KHHM (101.9 MHz) is a commercial FM radio station licensed to Shingle Springs, California, and serving the Sacramento metropolitan area. It is owned by Entravision Communications and airs a Bilingual Rhythmic CHR radio format branded as "Fuego 101.9". KHHM, along with sister stations KNTY, KRCX-FM, and KXSE have their radio studios and offices on Auburn Blvd in Sacramento.

KHHM has an effective radiated power (ERP) of 47,000 watts. The transmitter is in Coloma, California, about 30 miles northeast of Sacramento. Although KHHM is licensed for HD Radio, it has yet to sign on a HD2 or HD3 digital subchannel.

History

Christian contemporary and smooth jazz
In 1989, the station signed on with a Contemporary Christian music format. Its call sign was KLIQ, better known as Q-102. Its sister station was KFIA, owned by Olympic Broadcasting. In September 1991, it simulcast with KFIA except during drive times and on the weekend when it aired Christian music. Its call sign was changed to KFIA-FM.

In October 1993, the station switched to a smooth jazz format and the call sign changed to KSSJ. By 2000, KSSJ flipped to oldies (as Cool 101.9 under the KCCL-FM calls) after KHYL dropped the format for Rhythmic Oldies. The call sign was changed to KNTY on July 19, 2006.

Regional Mexican
On July 2, 2019, staffers at KNTY and its Columbia-Modesto simulcast KCVR-FM, along with sister KHHM, informed listeners that they have been let go.
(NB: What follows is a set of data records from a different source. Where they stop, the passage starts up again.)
A small network was shown many inputs. Here are its activations along a few directions, one row for each input.
Each table varies a few parts of the input and shows all the possible inputs, shuffled.
A made-up example of a description, with smaller parts first: one of 6 places along a line, together with either a single point or one of 11 places along a line or (one of 3 separate values, together with one of 8 places around a ring).
Shared parts are said once, and a part with two or three values counts as separate values.

Other details of the inputs vary at random and push rows far along three fixed directions, the same in every table; ignore that.

Rows:
x1: 24; -16; -19; 1; 7; 6; 18; 25; 5; -11; 15; 20
x2: -15; -5; 11; 4; -13; 12; 19; -4; 9; -9; 14; -15
x3: -2; 9; -2; 5; -18; 4; 23; 6; -13; -9; 2; 4
x4: -14; 6; 9; 2; 0; -12; -23; -25; 4; 12; -12; -21
x5: -3; -11; -8; -5; 45; -11; -14; 11; 35; 9; 10; 6
x6: -15; 5; 19; 5; -3; -5; -35; -24; 8; 12; -11; -30
x7: -19; 4; 16; 4; -2; -12; -27; -30; 8; 10; -9; -29
x8: -1; 8; -3; 6; -39; 5; 21; 1; -29; 1; -14; 7
x9: -7; -19; 5; -14; 26; 12; 23; 30; 42; -19; 32; 1
x10: 14; -5; -22; -3; -6; -3; 20; 13; -21; -12; 6; 21
x11: 13; 1; -18; -4; -2; 3; 32; 33; -15; -5; 1; 30
x12: 5; -2; -2; -8; 43; -8; -19; 14; 35; 4; 6; -4
x13: 0; 5; 10; 1; -39; 10; 2; -18; -29; -15; -6; -11
x14: 3; -20; 2; -9; 4; 16; 6; 8; 16; -15; 23; 2
x15: 14; -1; -13; 3; -19; 2; 9; 10; -30; -11; 1; 14
x16: 19; -5; -9; 2; -19; 9; 15; 3; -18; -7; -2; 12
x17: 25; 10; -25; 3; 18; -13; -10; 17; -4; 19; -18; 24
x18: 3; 22; -15; 10; 6; -12; 0; 8; -12; 25; -23; 19
x19: 27; 2; -18; 0; 40; -16; 5; 20; 15; 17; -7; 30
x20: -7; -21; 11; -6; 1; 18; 0; 3; 15; -14; 25; 0
x21: -9; -3; 3; 1; -10; 16; 16; 10; 7; -8; 15; -3
x22: -16; -21; 10; -5; -9; 18; -6; -7; 11; -17; 22; -17
x23: -11; -18; 10; -5; -4; 10; 6; -7; 8; -14; 20; 0
x24: 21; -7; -24; -8; 7; 0; 25; 21; -13; -11; 10; 32
x25: 2; 29; -6; 8; 2; -8; -6; 7; -17; 22; -25; 6
x26: 4; 8; -4; 5; 8; -15; -13; -13; 0; 16; -18; -7
x27: -12; 9; 4; 1; 26; -6; -6; 5; 28; 16; 0; -6
x28: 22; 8; -18; 2; 19; -15; 1; 4; -2; 18; -18; 19
x29: 13; 12; -12; 10; 2; -20; -7; -8; -12; 18; -24; 5
x30: 20; 4; -16; -3; 42; -14; -12; 25; 22; 9; -2; 16
x31: -15; -9; 15; -1; -34; 18; -6; -21; -15; -11; 4; -15
x32: -1; 29; -6; 9; 2; -14; -2; 2; -19; 21; -25; 7
x33: -10; -3; 25; -1; 19; 1; -27; -16; 29; 9; 0; -25
x34: -2; 3; -10; 0; 14; -12; -14; -5; 2; 14; -11; 4
x35: -10; 17; 1; 5; -4; -8; -9; -2; -7; 23; -26; 1
x36: 2; -19; 2; -3; -3; 13; 6; 3; 13; -16; 19; -9
x37: 12; -10; -15; -6; 4; -1; 19; 13; 1; -18; 14; 13
x38: -7; -16; 9; -12; 6; 8; 10; -3; 18; -23; 25; -9
x39: -18; -9; 12; -2; -32; 10; 0; -27; -15; -11; 5; -14
x40: -16; -12; 12; 3; -29; 13; -8; -16; -10; -13; 9; -18
x41: -14; 5; 15; -2; 9; -5; -32; -16; 7; 7; -7; -27
x42: 5; 3; -6; 4; -30; -5; 12; -9; -29; -14; -3; 1
x43: 11; 23; 1; 11; -18; -10; -21; -15; -29; 22; -35; 6
x44: 0; -9; 10; -12; 53; -1; -20; 16; 41; 4; 17; 0
x45: -8; 19; -1; 8; 6; -3; -11; 2; 0; 23; -18; 1
x46: 14; 0; -9; -3; -18; 8; 11; 7; -28; -10; 0; 15
x47: 3; -6; 1; -4; -8; 2; 14; 0; -15; -13; 10; 10
x48: -21; 5; 17; -1; 8; -13; -27; -24; 7; 6; -4; -29
x49: -11; -10; 19; -5; -11; 7; 7; -14; 4; -21; 17; -14
x50: 3; 17; -2; 7; 3; -11; 0; 3; -2; 24; -28; 1
x51: 10; -6; 5; -2; -10; 10; 9; 6; -6; -17; 10; 7
x52: -16; -8; 15; -6; 8; 18; 13; 12; 30; -18; 29; -16
x53: -12; 9; 13; 0; -5; -9; -21; -30; -1; 13; -16; -19
x54: -7; 4; 6; 8; -28; 15; 17; -3; -9; -5; 1; -11
x55: 11; -4; -7; 2; -18; 1; 17; -1; -19; -7; 2; 18
Description of these inputs: one of 5 places around a ring, together with either one of 3 separate values or (one of 2 separate values, together with one of 4 places along a line).
Question: The inputs of x50 and x11 match in every part but the place on the ring of 5. If x1 is changed in the same way as x50 into x11, which row does it become?
Answer: x15
Question: The inputs of x29 and x5 match in every part but the place on the ring of 5. If x36 is changed in the same way as x29 into x5, which row does it become?
Answer: x22
Question: Change only the choice among 2 separate values in x17. List by row number the other rows that result.
Answer: x4
Question: Change only the place on the line of 4 in x38. List by row number the other rows that result.
Answer: x37, x42, x49
Question: Change only the choice among 3 separate values in x18. List by row number the other rows that result.
Answer: x35, x45

Rows:
x56: -5; -4; 2; -1; -16; 15; -6; 0; -5; -13; 10; -10
x57: 20; 3; -13; -2; 2; -3; 2; 5; -24; -4; -5; 23
x58: 24; 0; -20; 4; -5; -5; 5; 4; -16; -2; -5; 10
x59: 11; 3; -6; -3; 1; 6; 23; 16; -2; 0; -4; 15
x60: -8; -5; 10; -1; -29; 0; 15; -22; -14; -15; 4; -11
x61: 19; -8; -9; 3; -13; -1; 13; 5; -15; -15; 4; 9
x62: 3; -3; 13; 0; -16; 5; 0; -20; -13; -12; 2; -12
x63: 16; -12; -15; 4; -19; 14; 5; 9; -11; 3; 0; 26
x64: -1; 10; -8; 6; 16; -10; -1; 16; 3; 10; -2; 11
x65: -14; 7; -1; 9; -33; 8; 8; -9; -24; -7; 2; -10
x66: -9; 20; 13; 11; -11; -8; -5; -18; -8; 13; -15; -13
x67: 10; 2; -14; 2; -6; 4; 18; 15; -5; 2; -6; 6
x68: 13; -20; -14; -1; 22; 2; -8; 8; 17; 9; 9; 21
x69: -6; -6; 22; -7; 19; 6; -15; -1; 35; -3; 12; -19
x70: -6; -11; 22; -7; 18; -2; -15; -14; 26; -6; 14; -23
x71: -19; 0; 9; -2; -1; -12; -13; -17; 1; 0; -4; -17
x72: -8; 6; 7; 14; -35; 3; 15; -12; -20; -8; -2; -11
x73: 12; -3; -9; 1; -12; 8; 6; 19; -15; -12; 4; 16
x74: -12; 0; -4; -2; -21; -4; -1; -18; -17; -6; -3; -12
x75: 7; -6; -10; -3; 18; -15; 8; 7; 16; -2; 3; 6
x76: -2; -4; -5; -6; 21; 0; 4; 26; 16; 3; 4; 9
x77: 6; 24; -15; 19; 19; -21; -25; -5; -6; 51; -40; 20
x78: -6; -3; 15; -2; -28; 16; -1; -5; -15; -17; 8; -7
x79: 13; 2; -17; -1; 17; -9; -15; 7; -4; 6; -4; 7
x80: 7; -18; -21; 2; -9; 1; 17; 1; -9; 1; 3; 27
x81: -22; 4; 18; 0; 2; 3; -6; -8; 10; -1; 11; -15
x82: 4; 39; 15; 11; -1; -17; -41; -28; -14; 34; -49; -16
x83: -16; -18; 9; -2; -4; 15; -1; -3; 18; 8; 7; -6
x84: -11; -2; 2; -1; -2; -8; -4; -20; 9; -1; -1; -21
x85: 3; -9; -3; -12; 40; -9; 6; 5; 33; -1; 12; 6
x86: -5; 13; 8; 9; -17; 3; 10; -14; -13; 0; -5; -6
x87: 10; 0; -8; 3; -17; 3; 24; 16; -12; -5; -6; 10
x88: 6; -4; 1; -11; 41; 6; -11; 21; 30; 0; 13; 11
x89: -21; -6; 7; -6; -2; 12; -2; 2; 12; -4; 10; -20
x90: 3; -1; -4; -6; -1; 6; 17; 21; -5; -4; 4; 15
x91: 19; -4; -14; 1; -3; 9; 10; 16; 0; -8; 6; 8
x92: 3; 39; -4; 4; 17; -22; -26; -2; -15; 43; -49; 8
x93: 5; 2; -13; 4; 22; -2; 10; 16; 20; 4; 10; 5
x94: -7; -9; 15; -8; 10; 1; -16; -9; 9; -8; 13; -13
x95: -19; 1; 13; -2; 5; 9; 1; -4; 10; -6; 15; -9
x96: 20; -2; -8; 4; -16; 6; 14; 15; -12; -12; 0; 13
x97: -6; -10; 9; -1; -15; 2; -8; -10; -12; -15; 7; -12
x98: -15; 1; 9; -8; 4; -7; -8; -18; 1; -1; -2; -9
x99: -23; -10; 17; -13; 18; -6; -12; -14; 25; -5; 14; -19
x100: 8; 2; -1; -5; 18; -2; 11; 18; 15; 7; -3; 9
Question: What is each input in this table made of?
Answer: one of 5 places around a ring, together with either a single point or (one of 2 separate values, together with one of 4 places along a line)
Question: The inputs of x92 and x98 match in every part but the place on the ring of 5. If x87 is changed in the same way as x92 into x98, which row does it become?
Answer: x75
Question: Change only the choice among 2 separate values in x72. List by row number the other rows that result.
Answer: x64
Question: Which other rows agree with x97 in the place on the ring of 5? List them by row number.
Answer: x57, x58, x61, x62, x68, x70, x79, x94
Question: Change only the choice among 2 separate values in x82. List by row number the other rows that result.
Answer: x88
Question: Change only the place on the line of 4 in x90. List by row number the other rows that result.
Answer: x76, x89, x92

Rows:
x101: -6; 3; -1; 2; 1; -6; -1; 0; 0; 6; -4; -1
x102: -10; -7; 12; -10; 12; 8; -1; 4; 19; -9; 16; -11
x103: 14; 6; -17; 2; 11; -7; 8; 12; -3; 15; -14; 22
x104: -8; -5; 14; -5; 12; 7; -3; -1; 21; -6; 14; -15
x105: 0; -7; 9; 0; -16; 3; -7; -14; -11; -5; -3; -9
x106: -18; 6; 12; 5; -11; 0; -10; -20; -3; 7; -6; -15
x107: 13; -3; -19; 4; -11; 5; 26; 14; -16; -4; 4; 27
x108: -11; -9; 10; -5; 14; 5; 5; -1; 23; -10; 20; -13
x109: -2; 2; 7; 2; -7; -7; -14; -20; -5; 1; -6; -8
x110: 19; 0; -15; 0; 11; -8; -3; 11; -10; 5; -6; 21
x111: -12; 2; 17; -1; -10; 5; -8; -12; 4; -2; -3; -21
x112: -3; -3; 5; -3; -21; -1; -2; -17; -17; -10; -1; -5
x113: 6; -2; -5; -2; 10; 6; 4; 13; 9; 5; 0; 12
x114: -16; 2; 15; -1; -16; 5; -9; -10; -3; -1; -2; -18
x115: -5; 7; 5; 8; -36; 1; 9; -17; -26; -5; -11; -9
x116: -5; -7; 5; -1; 10; 11; -1; 6; 17; -1; 13; -1
x117: 9; 3; -7; 5; -16; 8; 11; 6; -16; 1; -6; 14
x118: -17; 2; 12; 4; -12; -1; -5; -14; 0; 1; 0; -17
x119: -1; -15; 0; -6; 23; 4; -9; 3; 27; -5; 19; -7
x120: -8; 10; 14; 4; -14; 3; -8; -15; -8; 0; -5; -17
x121: 2; -4; -7; 1; -4; 2; 18; 9; -4; -11; 9; 8
x122: -15; -8; 13; -4; 3; 13; -4; -2; 16; -5; 14; -11
x123: 21; -1; -16; -3; -1; 6; 24; 23; -9; -7; 5; 24
x124: 3; 10; -8; 3; 0; -9; 4; 2; -10; 5; -11; 7
x125: 1; -4; 1; -8; 24; 4; 2; 15; 20; -5; 15; 2
x126: -2; 2; 4; 0; 6; -1; -8; 4; 10; 8; -6; -4
x127: 8; 4; -7; 3; -17; 0; 19; -1; -19; -5; -3; 7
x128: 4; -1; 2; -5; 24; -12; -17; -6; 18; 9; -5; -2
x129: -5; -6; 3; -2; -6; 9; 6; 8; 3; -8; 11; -1
x130: 17; 37; -15; 9; 29; -29; -28; 8; -8; 40; -45; 16
x131: -6; 4; 6; -1; 10; -7; -5; -5; 12; 6; -7; -10
x132: 12; 4; -12; 4; -16; 5; 17; 13; -20; -9; 0; 17
x133: 11; 2; -15; 5; -10; 1; 18; 8; -15; 3; -5; 21
x134: -1; -12; -8; -5; 16; 7; 14; 15; 16; -5; 18; 13
x135: 15; -7; -19; -1; -22; 6; 15; 6; -27; -13; 2; 16
x136: -8; 8; 11; -1; 2; -6; -7; -15; 4; 8; -10; -16
x137: 4; -13; -4; -4; -8; 8; 4; -2; 0; -11; 9; -4
x138: 7; -17; -1; -3; 4; 6; 4; 7; 4; -14; 18; 7
x139: -7; -8; 13; 1; -18; 5; -8; -17; -10; -10; 5; -13
x140: 1; -12; -5; -8; 14; 12; 9; 19; 15; -6; 16; 13
x141: 21; 11; -16; 4; 4; -18; -6; -1; -16; 13; -21; 20
x142: 11; -2; -2; 4; -19; 0; 0; -7; -23; -5; -7; 6
x143: -8; 21; 6; 5; -7; -13; -13; -20; -16; 15; -22; -12
x144: -17; -4; 15; 1; -18; 3; 0; -16; 1; -2; 0; -21
x145: 17; -10; -13; -3; -7; 2; 11; 11; -18; -11; 4; 21
x146: -14; 1; 11; -1; 21; -6; -11; -5; 27; 5; 4; -17
x147: 15; 16; -19; 0; 52; -26; -34; 9; 18; 35; -24; 11
x148: -1; 6; -6; 4; -23; -4; 9; -2; -24; 2; -11; 5
x149: -11; -7; 15; -5; 21; 5; -9; 3; 34; -4; 13; -17
x150: -3; -9; 1; -2; 10; 12; 5; 11; 15; -4; 16; 5
x151: -1; -2; 1; -1; 15; 1; -3; 13; 16; 3; 7; 2
x152: 12; -16; -12; -5; 12; 6; 7; 13; 13; -10; 17; 8
x153: 3; 3; -8; 7; -12; -3; 11; 4; -13; 2; -4; 8
x154: -7; -1; 10; 0; 6; 3; -9; 1; 16; 4; 3; -11
x155: -15; 4; 15; 0; -25; 7; -4; -15; -12; -8; -4; -19
x156: -3; -1; 1; 2; -3; -2; 5; 0; 3; 2; 0; -2
x157: -7; 31; 1; 7; 24; -27; -38; -16; 1; 45; -43; -5
x158: 8; 3; -12; -4; 12; -5; 12; 12; -2; 1; 0; 14
x159: 4; -5; -2; -4; 16; -8; -8; -1; 11; -1; 6; 4
x160: -10; 7; 12; 6; -16; 2; -10; -11; -6; 4; -6; -15
x161: -3; -13; 0; -3; 8; 6; -6; -1; 14; -9; 16; -8
x162: 7; -16; -6; -8; 10; 1; 8; 7; 9; -14; 19; 10
x163: 9; 7; -12; 2; 6; -7; 11; 8; -8; 3; -3; 13
x164: -14; -1; 9; -1; -23; 4; 6; -13; -11; -11; 1; -14
x165: -4; 12; 9; 9; -31; 3; -1; -14; -24; -3; -12; -11
x166: 8; 4; -5; 0; 5; 2; 7; 11; -2; -3; 4; 9
Question: What is each input in this table made of?
Answer: one of 6 places along a line, together with either one of 3 separate values or (one of 2 separate values, together with one of 4 places along a line)
Question: The inputs of x129 and x126 match in every part but the place on the line of 6. If x130 is changed in the same way as x129 into x126, which row does it become?
Answer: x111
Question: The inputs of x146 and x121 match in every part but the place on the line of 6. If x138 is changed in the same way as x146 into x121, which row does it become?
Answer: x139
Question: Start at x140 and move only the place on the line of 6, one step at a time. The first step leads to x122. Which rows follow, in order?
Answer: x150, x116, x117, x113
Question: Change only the choice among 3 separate values in x141. List by row number the other rows that result.
Answer: x142, x152
Question: Change only the choice among 3 separate values in x109. List by row number the other rows that result.
Answer: x119, x138
Question: Change only the choice among 2 separate values in x121. List by row number the other rows that result.
Answer: x132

Both stations were to flip formats on July 8, 2019, with KNTY to take a Regional Mexican presentation. The news ended a 13-year run with Country for "101.9 The Wolf," and a short 4-month run for "98.9 The Wolf."

On July 8, 2019, KNTY changed its format from country to a simulcast of Regional Mexican-formatted KRCX-FM 99.9 Marysville, branded as "La Tricolor".

On January 7, 2020, KNTY split from its simulcast with KRCX-FM and launched a Ranchera music format, branded as "José 101.9".

Fuego bilingual CHR
As part of a shuffle of formats, frequencies and call letters in Entravision's Sacramento cluster, on July 20, 2021, KNTY dropped the ranchera format and "José" branding, and began simulcasting the "Fuego" bilingual top 40 format, which was heard on KHHM (103.5 FM).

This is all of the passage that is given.